Despite everything, I can't bear the thought of this ring being lost forever, any more then I can bear the thought of leaving you forever. And though I have no choice about the one, at least I can choose about the other. I'm leaving you our family ring because you have as much right to it as I do.
I'm writing this watching the sun come up. You're asleep, dreams moving behind your restless eyelids. I wish I knew what you were thinking. I wish I could slip into your head and see the world the way you do. I wish I could see myself the way you do. But maybe I dont want to see that. Maybe it would make me feel even more than I already do that I'm perpetuating some kind of Great Lie on you, and I couldn't stand that.
I belong to you. You could do anything you wanted with me and I would let you. You could ask anything of me and I'd break myself trying to make you happy. My heart tells me this is the best and greatest feeling I have ever had. But my mind knows the difference between wanting what you can't have and wanting what you shouldn't want. And I shouldn't want you.

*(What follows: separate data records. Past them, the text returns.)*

Where one turn sends some rows of the set: a few examples, then the rows asked:
Q_118: [  8.3 -11.2  -2.9   1.5   2.0   7.4   4.1  -6.6  25.0 -26.8   2.2 -21.7
  -6.0 -18.1  27.8 -24.2]
Q_791: [ 12.4  -5.4   4.9   5.4   4.2  12.9  -1.6  -7.2  26.8 -26.5   4.2 -17.8
  -5.0 -19.5  30.5 -23.1]
Q_153: [-13.8 -25.1 -11.2  28.4  -0.2  -5.3 -16.8   7.8 -15.0  14.2   0.6 -38.9
 -10.4  -2.8  23.8 -34.3]
Q_936: [-12.7  -3.8 -32.9  22.6 -24.1   4.9 -37.5  22.2 -21.6  -5.9  14.7 -25.7
   1.6   9.3  49.1 -16.9]
Q_66: [-36.3 -24.2  18.2  19.0 -17.4   8.9  -8.5  10.9   3.0 -23.9   9.0   3.5
  -1.1   4.9  16.6  25.5]
Q_23: [ 13.9 -11.4 -14.8  13.9  -0.3  32.7 -31.2  20.1 -18.8 -43.2  27.9  -5.7
 -13.8 -21.8  18.9 -12.6]
Q_414: [-45.7  -4.3  -1.0  25.1   0.3  -3.0 -34.4  15.2   9.5 -11.7  -2.6  11.9
  13.8 -17.5   9.9  15.1]
Q_606: [ 10.9  -9.6 -23.5  -3.1 -14.5  20.6 -24.4  27.0 -19.6   6.7  24.4 -36.9
  -5.2  -4.4  40.1 -17.9]
Q_878: [  7.1 -18.8  -5.7  24.6  -7.5   5.2   0.5  11.3  -1.2   5.5  29.4 -26.3
 -18.4  -9.3  37.6 -33.6]
Q_211: [ -2.0 -13.6  11.5   3.8   8.8  19.0  -1.7  -8.8  21.1 -33.2  -2.0 -22.1
  -3.7 -20.7  24.1 -23.4]
Q_646: [-19.1 -26.7 -16.5  19.9 -11.1 -14.2 -18.0  -2.2 -14.9  19.3   8.4 -29.4
   1.7   3.3  21.9 -33.4]
Q_390: [-30.5  -6.0   7.1  14.3  -4.6   2.4 -28.2 -10.8 -38.4 -37.8   6.9 -12.8
  -4.4  -1.3  22.4 -31.8]
Q_261: [-35.9   0.5   1.1   9.2  -1.4   3.9 -30.1  -9.0 -34.7 -38.5   0.4 -15.8
   0.5  -1.1  25.9 -31.1]
Q_300: [  1.1   6.7   3.0  15.6 -22.4  15.0 -45.5 -12.4   9.2 -26.5  16.6  11.7
  22.9 -20.7  33.9 -27.8]
Q_933: [-10.4  -6.0 -15.3  27.2 -32.1   7.1 -30.9  14.6 -14.5  -7.2  14.3 -27.2
  -0.1  13.0  55.9 -21.8]
Q_568: [-23.4 -12.9  15.8  10.4  -6.0  25.0 -53.7  32.6  -4.8  -2.4  -9.9   2.4
   6.0 -24.3   8.0  22.1]
Q_823: [ 13.9   8.5  -6.0  13.9 -23.0   3.9 -42.8  -6.2  13.6 -15.4  10.7   8.7
  18.2 -22.4  34.2 -29.6]
Q_51: [-18.6 -32.6  31.0  14.4 -10.6  28.8 -29.7  29.8  -6.2  -6.7   0.4  -0.4
 -10.6 -12.5   7.3  25.4]
Q_706: [-36.1 -19.0  19.3  15.9 -25.3  12.9 -13.3  25.4  14.3 -17.8   8.9   6.6
  -3.4  -7.7  18.5  23.9]
Q_563: [ 16.3 -17.8 -16.2 -25.2  -5.7  13.3 -39.8  -6.3 -12.8  -0.5   0.2 -18.8
  13.1 -19.8   4.2 -20.8]
Q_355: [  2.9  -7.3 -20.6   7.2 -12.3  -1.6 -36.9   5.9 -11.5  28.5  21.6 -18.1
  13.3 -18.7  24.4 -39.8]
Q_750: [ 27.2  -9.6 -18.1   7.0  -1.4  24.9 -21.6  18.8 -10.8 -33.5  26.8  -8.8
 -15.7 -23.2  20.3 -11.8]
Q_675: [-17.7 -33.8  30.6  15.5 -15.0  27.1 -32.6  32.0  -6.8  -6.5   1.3  -6.6
 -13.7 -16.7   2.4  20.6]
Q_601: [-32.8  -0.6   4.0  17.3   0.0   0.4 -37.0  -6.4 -38.5 -34.3   1.3 -16.3
  -1.6  -7.2  23.6 -35.2]
Q_620: [-36.7   0.3  22.4  -3.4 -21.9  14.0 -24.9  14.9   1.0  16.8  39.2  -1.3
  -4.7  -7.0  44.7  -8.6]
Q_626: [ 16.9   7.5  -1.3   7.9 -21.2   8.0 -41.7 -12.8  14.6 -13.5  18.5   6.0
  18.1 -18.9  31.6 -28.0]
Q_361: [-30.5  -4.5   8.1   9.0  -4.9   7.3 -34.3  -8.3 -41.4 -36.5  -2.4 -21.1
  -5.4   0.7  27.8 -28.8]
Q_628: [-41.1  -8.4  12.4  14.0  -5.3   9.5 -38.5  22.9  15.7  -1.2  -5.2  17.4
  13.4 -24.1   7.0  17.8]
Q_636: [-44.0  -8.3   7.8  17.6 -10.4   2.4 -36.3  21.0  17.4  -2.3   0.7  11.7
  11.5 -25.6   4.7  13.2]
Q_692: [-28.9  -8.2  11.0  16.9  -2.7  22.1 -59.8  23.4 -10.1  -4.5 -19.6 -11.0
   8.2 -18.5   8.1  13.5]
Q_333: [-40.2  -2.7   2.6  -9.9  -0.7  10.7 -31.3  21.6  -8.9  28.0  34.4  -4.1
  -4.6 -21.0  22.5 -13.4]
Q_448: [-29.1   3.5   8.2  -0.2   2.6  27.5 -38.5  39.4 -13.2  15.4  29.2 -17.8
 -19.8 -22.4  36.8  -7.4]
Q_902: [ 27.4 -14.6 -18.1  13.3  -9.4  22.6 -25.0  17.8 -14.1 -34.8  26.6  -7.1
 -15.6 -17.5  19.8 -14.1]
Q_538: [ -4.8   5.5 -14.1   6.8 -23.2   1.3 -16.1   3.1  14.4   6.8  19.6 -20.8
  10.7  -3.3  55.6 -29.1]
Q_937: [-26.2 -10.2  34.2   7.7  -4.1  23.0 -19.6  21.0  -2.7  19.8  24.2 -19.7
 -23.5 -17.0  38.7 -17.2]
Q_373: [ 18.9 -15.4 -19.1 -23.3  -3.4  14.6 -37.7  -6.2 -11.2  -3.3  11.0 -13.3
  15.7 -21.2   4.8 -14.7]
Q_357: [-16.1 -31.6  27.9  23.5 -15.8  25.4 -38.4  20.6 -20.5 -12.9  -6.6  -7.3
  -9.1  -3.4   6.6  18.9]
Q_190: [ -0.5 -21.7 -13.1 -24.3   0.6  18.2 -37.5 -11.3 -13.3  -9.2   3.2 -14.5
  20.7 -23.0  -0.1 -18.4]
Q_994: [-27.0 -10.6  11.0   6.7 -10.9  25.5 -57.6  35.0  -2.9   1.6 -11.7  -5.3
   5.7 -24.1   5.7  17.5]
Q_143: [-34.3 -19.6  22.6  14.5 -15.1  14.3 -18.8  21.5  15.1 -17.8   6.3  13.7
   0.0  -9.7  17.4  27.2]

Q_601 turns into Q_361
Q_448 turns into Q_937
Q_878 turns into Q_538
And these:
Q_636 turns into Q_994
Q_902 turns into Q_118
Q_933 turns into Q_646
Q_626 turns into Q_373
Q_628 turns into Q_568
Q_414 turns into Q_692
Q_211 turns into Q_300

Where one turn sends some rows of the set: a few examples, then the rows asked:
Q_853: [ 26.2  24.9   2.7  19.6  12.8 -21.4   6.7  13.2 -13.8  -7.7 -11.7 -35.1
  18.2 -16.7  -6.3  18.8  12.7   6.7   1.3  13.0 -15.5  -5.4   9.2  -9.1
  34.4  -7.1  45.2   9.9 -16.7   5.9]
Q_519: [  2.2  14.1   0.7  25.4   9.3   6.4 -16.6  34.3  -8.7 -26.4  -7.1 -37.7
  16.2 -18.4 -17.4  -1.3  21.7  11.1  26.1  -9.8 -11.2 -41.9 -10.1 -16.9
  32.0 -20.5  19.4  -7.7 -21.5  25.4]
Q_615: [ -3.1   4.9   4.2 -10.0 -35.2 -20.1 -12.5   3.2 -16.8  17.7 -28.9  14.9
  22.3 -18.7  18.0  22.8  15.5 -15.9 -16.8  -3.8  -7.6   6.5   6.1  -8.6
  21.9  -3.0   2.4 -23.8  21.6  12.3]
Q_518: [  8.7  15.3  -5.4  -1.9 -35.0 -11.6 -25.2  30.6  -5.3  17.9 -28.6  17.0
  18.3 -22.1  -1.9   3.9  24.8 -25.0  -8.8  -0.2   1.8  -4.2 -13.8 -16.6
  20.4   6.3   8.5 -14.3  28.0  11.2]
Q_897: [ 18.0   8.6   2.8  12.0  12.3   5.4  -2.3  16.4  -8.1 -31.2  -6.7 -38.1
  -1.1 -10.2 -14.3   4.4  27.4   3.3  22.6  -7.5 -11.3 -38.3  -8.2 -19.2
  33.5 -25.9   9.1   0.5 -26.6  19.2]
Q_819: [ -7.1  12.7  -1.6  -2.4 -36.5 -17.2 -26.1  22.0 -11.4  19.5 -29.7  15.8
  29.9 -26.3   9.5  13.4  17.0 -15.4 -12.5  -2.6  -3.5   0.7  -3.4 -11.4
  19.8   4.2   8.6 -23.9  26.2  17.3]
Q_481: [ 25.2  10.8  -4.1 -13.5 -31.6  -9.7 -11.1  15.0  -5.2  11.5 -27.9  14.0
   4.0 -16.2   2.1   6.8  29.9 -27.3 -11.6   6.4   1.3  -3.1 -13.0 -17.7
  22.6   1.3   1.3  -8.7  24.7   3.3]
Q_367: [  1.4  56.8  10.9  13.5 -28.3  13.4 -11.2  24.0  23.0  12.1 -27.9  33.9
  24.0 -11.8  -8.7  21.4 -45.7  -7.5  23.2   0.7  -3.9 -24.6 -17.1 -10.4
  13.2  -2.4  -0.8 -34.2  -2.4  18.4]
Q_173: [ 26.6  25.0  -0.1  23.0  11.8 -19.1  -1.0  24.2 -11.7  -5.6 -11.6 -34.6
  21.8 -19.7 -10.0  15.6  12.4   6.5   4.6  13.3 -13.2  -8.8   6.7  -9.6
  32.5  -4.2  49.7   7.9 -13.8   8.5]
Q_401: [ 20.5  22.2   5.1  20.5  10.9 -24.1   6.4  10.1 -17.7  -4.1 -11.8 -34.2
  22.5 -17.6  -0.3  25.1   9.1  10.5  -2.5  10.0 -16.8  -3.4  14.9  -4.7
  32.4 -11.3  45.8   3.4 -17.4   8.3]
Q_272: [ -6.6  25.5   6.2  -2.5 -22.9  22.2   1.4 -23.2   2.3  -5.1 -28.9  24.1
   8.3  -3.9   5.7  32.2 -28.3   0.2  34.0 -22.7 -19.4 -25.7  -7.6 -17.5
   9.0 -21.9 -19.4 -44.0 -26.6  27.2]
Q_516: [ 26.4  56.0   7.9   7.0 -24.0  16.7  -0.9  24.5  28.2   6.7 -28.3  30.3
   2.5  -5.7 -16.3  14.4 -33.5 -15.8  24.5   7.0   0.9 -27.1 -26.6 -13.1
  13.3  -3.5  -9.8 -18.0  -5.1  10.3]
Q_332: [ 12.9  44.4  20.9  -5.1 -24.4   4.2  18.5 -15.1  15.9   5.8 -29.8  33.1
   4.1  -4.3   9.6  38.5 -42.2  -7.7  13.8  -0.1 -10.2 -15.7  -2.3  -3.0
  14.8 -13.0 -15.9 -30.7 -13.2   8.4]
Q_876: [-18.3  10.1   6.4  26.2   7.8   1.6 -18.7  24.5 -16.6 -23.3  -7.8 -34.2
  30.3 -21.3  -7.2  10.8  12.5  19.7  22.6 -15.8 -17.6 -37.3   1.7 -13.1
  32.1 -23.7  21.8 -18.7 -21.5  29.5]
Q_802: [-13.6   2.6  11.8  16.3   9.1  -4.7  -4.3   1.0 -21.1 -27.2  -8.1 -37.1
  21.7 -16.3   5.3  22.5  11.8  18.6  16.7 -16.0 -19.9 -30.0  11.8  -8.1
  33.3 -29.7  13.3 -18.8 -28.8  25.4]
Q_872: [-16.6  33.0   2.7   9.1 -23.8  27.6 -15.8  -1.6   6.1  -2.7 -27.7  28.9
  20.4  -9.0  -3.3  24.6 -31.5   2.0  38.5 -21.8 -16.1 -30.3 -13.5 -20.2
   8.5 -14.6  -8.1 -49.7 -19.3  35.2]
Q_413: [ 19.5  33.2  -3.7   0.5 -18.8  34.6  -6.5   3.9  16.3  -9.6 -28.8  23.3
  -8.5   1.8 -18.0   9.7 -15.6 -14.6  44.3 -11.9  -8.1 -36.0 -29.1 -28.6
   7.2 -12.9 -16.3 -28.0 -19.9  19.9]
Q_715: [ 34.8  45.9  13.5  -5.8 -23.4  13.9  16.7  -1.8  22.3   1.7 -30.7  30.6
  -7.5   0.1  -5.7  24.9 -33.0 -16.0  19.3   7.6  -3.3 -20.8 -17.0 -10.7
  15.5  -9.2 -15.9 -17.5 -11.6   2.6]
Q_346: [ 19.2  26.2   2.3  -8.0 -19.4  28.1   9.7 -22.3   9.0 -10.9 -28.0  23.3
 -12.2   4.5  -3.1  22.5 -16.5 -11.4  36.8 -13.6 -13.5 -29.5 -16.9 -22.0
  10.5 -20.4 -22.6 -30.6 -24.1  19.9]
Q_572: [ -1.8  36.5  -3.3  12.9 -23.3  31.9 -17.5  14.8  14.4  -3.6 -26.4  26.3
  11.8  -4.7 -16.6  10.1 -22.6  -6.7  43.7 -17.5 -10.1 -36.0 -29.2 -26.3
   9.8 -11.0  -8.1 -38.7 -16.3  29.1]
Q_245: [ 16.8   5.4   0.8 -18.5 -33.4 -18.1  -2.8  -1.5 -13.1  14.2 -27.3  13.6
   7.8 -14.1  11.8  17.7  24.0 -24.0 -17.8   1.6  -3.7   4.2   0.2 -12.5
  20.7  -2.4  -2.5 -12.1  21.5   5.8]
Q_505: [ -5.9  50.6  17.5   8.2 -28.0   6.2  -0.1   1.5  13.7  10.3 -30.6  32.9
  24.3 -10.8   7.2  36.7 -48.6  -0.2  17.7  -2.7 -10.2 -17.8  -3.9  -3.8
  14.3  -7.1  -6.3 -41.1  -9.6  19.2]
Q_735: [ 10.0   1.2  10.8   8.0  11.6  -0.8   9.4  -4.3 -17.6 -33.7  -6.2 -38.0
   2.2 -10.9   0.4  17.6  21.7  10.0  17.5 -10.2 -17.5 -32.0   8.8 -10.5
  34.4 -33.0   7.6  -6.7 -31.2  16.7]
Q_995: [ 16.2  28.1   2.1  26.3   8.8 -18.9  -4.5  26.8 -12.1  -2.5  -9.9 -34.0
  28.6 -20.5  -7.3  17.1   8.3   8.9   3.3   8.9 -14.9  -8.2   8.2  -9.1
  32.2  -5.2  51.1   4.5 -14.9  12.2]
Q_493: [ 11.5  24.7   3.1  25.9  10.9 -24.4   0.4  17.1 -17.0  -3.0 -12.2 -33.8
  32.5 -20.7  -0.8  23.5   6.0   9.6   0.4   9.7 -18.2  -4.1  14.3  -4.9
  31.1  -9.5  50.2   0.0 -13.8  11.2]

Q_995 turns into Q_173
Q_272 turns into Q_872
Q_897 turns into Q_735
And these:
Q_367 turns into Q_516
Q_481 turns into Q_245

All night I've watched you sleeping, watched the moonlight come and go, casting its shadows across your face in black and white. I've never seen anything more beautiful. I think of the life we could have had if things were different, a life where this night is not a singular event, separate from everything else that's real, but every night. But things aren't different, and I can't look at you without feeling like I've tricked you into loving me.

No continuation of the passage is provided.